In calm conditions, a flatter hull will generally deliver better fuel economy at cruising speed. But this reverses in rough water. A deep-V boat can stay on plane in conditions that would force a flatter hull to slow down and plow through waves bow-down. A planing hull that’s up and running creates far less drag than one that’s wallowing, so the deep-V boat can actually burn less fuel in choppy seas simply because it maintains speed more efficiently.

How Variable Deadrise Works

Nearly every modern powerboat uses variable deadrise, meaning the angle changes gradually from bow to stern. This isn’t a gimmick. It’s the only practical way to get both rough-water comfort and at-speed stability from a single hull.
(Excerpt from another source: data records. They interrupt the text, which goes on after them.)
Here is a tiny trained network, its code and every weight. The questions are about switching its units off for an input and a class, where a switched-off unit gives its printed mean instead of its output.

import numpy as np


def w(rows, s, z=0):
    codes = np.array(rows[::2]) - 128.0
    scale = np.full(codes.shape[1], s)
    scale[-1] = z or s
    return codes * scale


def norm(h):
    return h / np.sqrt((h * h).mean(-1, keepdims=True) + 1e-5)


def f(y):
    return np.maximum(y, 0)


def log_softmax(a):
    a = a - a.max(-1, keepdims=True)
    return a - np.log(np.exp(a).sum(-1, keepdims=True))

The steep entry at the bow slices through waves and throws spray downward instead of over the deck. As the hull widens toward the stern, the flattening angle provides the lift needed to get on plane and stay there. Some designers take this further by building multiple panels into the hull bottom, each changing by about one degree. One design uses three panels running from a 24-degree deep-V at the keel to progressively flatter surfaces at each outward step. The result is a hull that tracks like a deep-V at speed but resists the side-to-side rocking (called chine-walk) that pure deep-V hulls are prone to.

Strakes, which are the raised ridges running along the hull bottom, work alongside variable deadrise to fine-tune performance. Slightly reversed strakes generate additional lift, and the changing angle at each panel balances speed against stability. The goal for modern hull designers is a boat that handles offshore swells comfortably, sits steady at rest in a beam sea, runs efficiently, and gets on plane quickly. Variable deadrise is the primary tool that makes all of those goals possible in a single hull shape.

Choosing the Right Deadrise for Your Use

Your ideal deadrise depends almost entirely on where you boat and what you do there. If you fish calm lakes and protected bays, 10 to 15 degrees gives you a stable casting platform and efficient performance without needing oversized engines. If you run coastal inlets or venture offshore regularly, 20 degrees or more at the transom will save your back on rough days and keep the boat tracking safely in following seas.

The 17 to 21 degree modified-V range is where most multipurpose boats land. It’s a genuine compromise: not as soft as a full deep-V in heavy chop, not as stable as a flat bottom at the dock, but functional in both situations. If you’re shopping for a boat and comparing deadrise numbers, remember to confirm you’re comparing transom measurements, since that’s the only consistent reference point across manufacturers.